Why do we include handstands in our training. CrossFit was started by an ex gymnast Greg Glassman who knew the benefits that gymnastics have on our health and the handstand exhibits this in many ways.
Building Core Strength
One of the biggest benefits that you can get from doing handstands on the daily is the building of your core strength. Of course, handstands train your arms and shoulders to be stronger, but that isn’t all. Being upside down and standing on your hands forces you to engage your midline and hold that hollow position we work on in a lot in class.
It takes all of the strength that you can muster in your abdominal muscles as well as in your back to stay upright and balanced while doing a handstand. Since you need to stay stable while doing a handstand, because it does require a lot of balance, it forces you to use the various muscles in your core to achieve that balance.
Strengthening Your Upper Body
Not only does a handstand force you to engage your core, but of course it also forces you to use your upper body to stay upright, especially your arms and shoulders. Just think about it, doing a handstand means that you are literally standing on your hands, thus you are supporting all of your weight with your upper body and your arms.
Just a few minutes of standing on your hands will go a very long way in strengthening your hands, arms, shoulders, and virtually every other muscle in your upper body. Holding up your own body weight takes a whole lot of muscle strength and doing handstands on a regular basis will definitely help improve your upper body power.
You may not be able to hold yourself up for very long in the beginning, but after a few weeks, you should notice some strength improvements no doubt. To increase the intensity of the exercise and to build even more muscle you can even try doing handstand pushups. Sure, they are challenging, but a few handstand pushups will definitely make your arms and shoulders a whole lot stronger.
Increased Grip Strength
The next thing that handstands can do for you is to increase your grip strength. When you stand on your feet your heels act as a stabilizer and they help you grip the ground plus stay upright too. Yet your hands don’t have heels, thus making it harder to balance. Therefore in order to achieve optimal balance when doing a handstand, you need to use your fingers in order to stay upright.
When doing a handstand you need to use your fingers to dig into the ground, to stay balanced, and to keep your body from toppling over. A handstand forces you to constantly adjust your position and that requires your finger’s extensors and flexors to work overtime to keep you from falling over.

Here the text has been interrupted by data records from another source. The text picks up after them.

Below are the code and all the weights of a small trained network. Each question names an input and a target symbol and asks about switching units off, where a switched-off unit gives its printed mean instead of its output.

import numpy as np


def w(rows, s, z=0):
    codes = np.array(rows[::2]) - 128.0
    scale = np.full(codes.shape[1], s)
    scale[-1] = z or s
    return codes * scale


def f(y):
    return np.maximum(y, 0)


def softmax(a):
    e = np.exp(a - a.max(-1, keepdims=True))
    return e / e.sum(-1, keepdims=True)


def log_softmax(a):
    a = a - a.max(-1, keepdims=True)
    return a - np.log(np.exp(a).sum(-1, keepdims=True))


def net(x, mask):
    ids = ['ΘΞΨαβγδεμτφω'.index(c) for c in x.split()]
    T = len(ids)
    res = E[ids] + P[:T]
    r = res
    for j in range(3):
        rows = slice(4 * j, 4 * j + 4)
        q, k, v = (r @ M[0][rows].T for M in (Q, K, V))
        z = softmax(np.where(np.tri(T) > 0, q @ k.T / 4**0.5, -1e9)) @ v
        o = O[0][rows]
        res = res + np.where(mask[j], z, o[:, -1]) @ o[:, :-1]
    y = f(res @ A[0][:, :-1].T + A[0][:, -1])
    res = res + np.where(mask[3:27], y, B[0][:, -1]) @ B[0][:, :-1]
    return log_softmax(res[-1] @ U[:, :-1].T + U[:, -1])


Q, K, V, O, A, B = {}, {}, {}, {}, {}, {}
E = w([
[24,102,173],'Θ',
[212,188,57],'Ξ',
[29,147,117],'Ψ',
[89,53,88],'α',
[154,126,188],'β',
[154,162,254],'γ',
[140,125,24],'δ',
[186,77,80],'ε',
[191,89,214],'μ',
[216,93,123],'τ',
[147,196,175],'φ',
[105,225,149],'ω',
],0.012)
P = w([
[239,251,33],'0',
[209,197,65],'1',
[172,149,97],'2',
[146,110,122],'3',
[118,83,144],'4',
[92,50,162],'5',
[60,21,189],'6',
[53,6,195],'7',
],0.0033)
Q[0] = w([
[139,107,146],'H0',
[114,134,135],'H0',
[128,118,134],'H0',
[109,147,119],'H0',
[159,133,163],'H1',
[166,127,133],'H1',
[96,127,117],'H1',
[143,129,139],'H1',
[37,124,122],'H2',
[202,102,245],'H2',
[103,93,101],'H2',
[157,4,72],'H2',
],0.041)
K[0] = w([
[144,139,135],'H0',
[119,139,110],'H0',
[141,133,125],'H0',
[112,126,108],'H0',
[66,109,133],'H1',
[121,95,134],'H1',
[149,154,123],'H1',
[110,117,130],'H1',
[13,98,119],'H2',
[241,100,253],'H2',
[101,86,85],'H2',
[187,7,22],'H2',
],0.033)
V[0] = w([
[128,120,150],'H0',
[164,153,110],'H0',
[88,225,149],'H0',
[160,195,114],'H0',
[157,110,98],'H1',
[133,181,173],'H1',
[142,210,189],'H1',
[132,123,115],'H1',
[109,100,145],'H2',
[175,194,93],'H2',
[108,108,140],'H2',
[45,3,196],'H2',
],0.0049)
O[0] = w([
[123,89,110,116],'H0',
[145,189,96,183],'H0',
[28,208,95,123],'H0',
[115,231,78,196],'H0',
[136,73,151,155],'H1',
[130,199,191,135],'H1',
[140,239,252,147],'H1',
[135,112,120,134],'H1',
[154,155,111,99],'H2',
[63,66,170,197],'H2',
[149,141,114,102],'H2',
[243,243,51,3],'H2',
],0.0041,0.0029)
A[0] = w([
[132,135,129,76],'N0',
[119,108,201,37],'N1',
[94,86,134,4],'N2',
[126,129,124,84],'N3',
[185,206,107,140],'N4',
[131,179,132,60],'N5',
[123,146,189,7],'N6',
[134,156,178,3],'N7',
[214,218,63,48],'N8',
[143,168,171,94],'N9',
[92,120,111,73],'N10',
[78,126,209,70],'N11',
[213,198,46,106],'N12',
[57,151,97,22],'N13',
[142,233,45,143],'N14',
[115,112,91,32],'N15',
[178,202,99,84],'N16',
[127,59,135,71],'N17',
[237,190,109,21],'N18',
[47,139,157,85],'N19',
[193,156,26,14],'N20',
[89,76,124,61],'N21',
[54,111,166,18],'N22',
[116,247,51,25],'N23',
],0.014,0.0059)
B[0] = w([
[132,140,135,128],'N0',
[127,96,83,155],'N1',
[162,134,154,128],'N2',
[119,135,148,128],'N3',
[161,151,189,229],'N4',
[103,147,148,142],'N5',
[185,126,71,145],'N6',
[198,141,97,142],'N7',
[190,217,110,170],'N8',
[81,94,174,189],'N9',
[156,125,135,133],'N10',
[154,187,146,176],'N11',
[168,131,27,235],'N12',
[186,79,121,145],'N13',
[75,171,178,255],'N14',
[172,157,152,131],'N15',
[136,163,69,162],'N16',
[103,155,81,157],'N17',
[136,3,197,173],'N18',
[94,58,76,172],'N19',
[17,97,137,180],'N20',
[157,112,182,132],'N21',
[184,170,158,133],'N22',
[106,37,107,177],'N23',
],0.041,0.0031)
U = w([
[191,224,96,239],'Θ',
[162,39,201,135],'Ξ',
[103,109,134,146],'Ψ',
[82,20,130,25],'α',
[255,40,82,184],'β',
[247,141,180,72],'γ',
[151,108,151,2],'δ',
[169,77,26,134],'ε',
[112,190,221,159],'μ',
[48,150,96,124],'τ',
[149,130,184,203],'φ',
[49,119,210,25],'ω',
],0.0058,0.0053)

Each question gives the input, a string of symbols that net reads in full, and the target symbol t.
The units are the heads (4 rows each of Q, K, V and O) and the neurons (one row each of A and B). Each row of codes is followed by its name. A weight is (code - 128) times the scale printed after its matrix; where a second scale follows, it is the last column's (O, A, B and U).
mask holds one flag per unit, heads first, then neurons. A switched-off unit (its flag False) gives its mean, the last column of its rows in O or B, instead of its output. The means were averaged over made-up inputs and are rounded, as every weight is.
A unit's drop is (log p(t) with every unit on - log p(t) with that unit switched off) / (log p(t) with every unit on - log p(t) with every unit switched off).
The circuit of an input: a set's keep is (log p(t) with only the set's units on - log p(t) with every unit switched off) / (log p(t) with every unit on - log p(t) with every unit switched off). Starting from the 12 units with the biggest drops (on a tie, the unit counted first), units are removed one at a time, each time the one whose removal leaves the highest keep (on an exact tie, the one counted first), for as long as the keep stays at least 0.8.
units of the circuit, in order: the units of the circuit, biggest drop first
most important unit: the unit with the biggest drop
k most important neurons: the k neurons with the biggest drops, biggest first
heads that matter: for each layer, one digit per head in row order, 1 if its drop is at least 0.15 and else 0, layers parted by /
drop when u is switched off: that unit's drop, to one decimal
input Ξ δ Ξ ω Ξ Ξ τ, target β: units of the circuit, in order : [N14; N20]
input α γ Ξ Ξ τ, target ε: units of the circuit, in order : [H1; H2; N12; N4]
input Ξ μ Ψ, target α: heads that matter : 001
input φ Ξ τ μ ε τ Ξ ω, target ω: most important unit : H2
input Ξ μ φ ε, target ε: units of the circuit, in order : [N12; H2; N14; N20]
input α Ψ Ψ α α τ, target ε: heads that matter : 011
input Ξ γ ω τ δ, target τ: heads that matter : 000
input δ Θ Ξ, target Θ: 2 most important neurons : [N12; N8]
input γ μ τ, target β: heads that matter : 000
input Ξ τ ω, target ω: 2 most important neurons : [N14; N23]
input μ δ Ξ μ μ Ξ γ, target γ: 4 most important neurons : [N11; N7; N6; N4]
input γ ε φ Ξ τ τ δ, target τ: heads that matter : 001
input Ψ Ξ φ, target μ: drop when N4 is switched off : 0.2
input Ξ Ξ φ β Ξ Ψ, target α: units of the circuit, in order : [N19]
input β μ Ξ μ ε γ γ, target γ: drop when H1 is switched off : 0.2
input Ψ φ γ Ξ Ξ, target Θ: drop when N8 is switched off : 0.2
input Ψ φ τ μ, target Ξ: drop when N14 is switched off : 0.1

Increased Musculoskeletal Health
A huge benefit that you can reap from doing handstands is that they increase the musculoskeletal health in your upper body. In simplest terms, your musculoskeletal health is the health of your bones. To increase the health of your bones you need to do weight bearing exercises, and of course doing handstands is considered a weight bearing exercise because you are holding up your entire weight with your arms.
Spatial Perception & Balance
Another big benefit that you can get from doing handstands is that they increase your ability to balance. This has to do with something in your body called proprioceptors. Proprioceptors are the things in our body which control the way we balance and how our muscles naturally react to a change in position in order to stay upright.
They Are Fun
WE all need more fun in our training and achieving a successful handstand is great fun and can lead to further progressions such as press ups and walking!.
I can’t do one?
Don’t despair if you can’t do one yet. We can scale down to a plank and then to a pike position, up to using a box and then wall walk Eventually you’ll be able to master the handstand, when you do it’s another achievement that CrossFit has allowed you to conquer!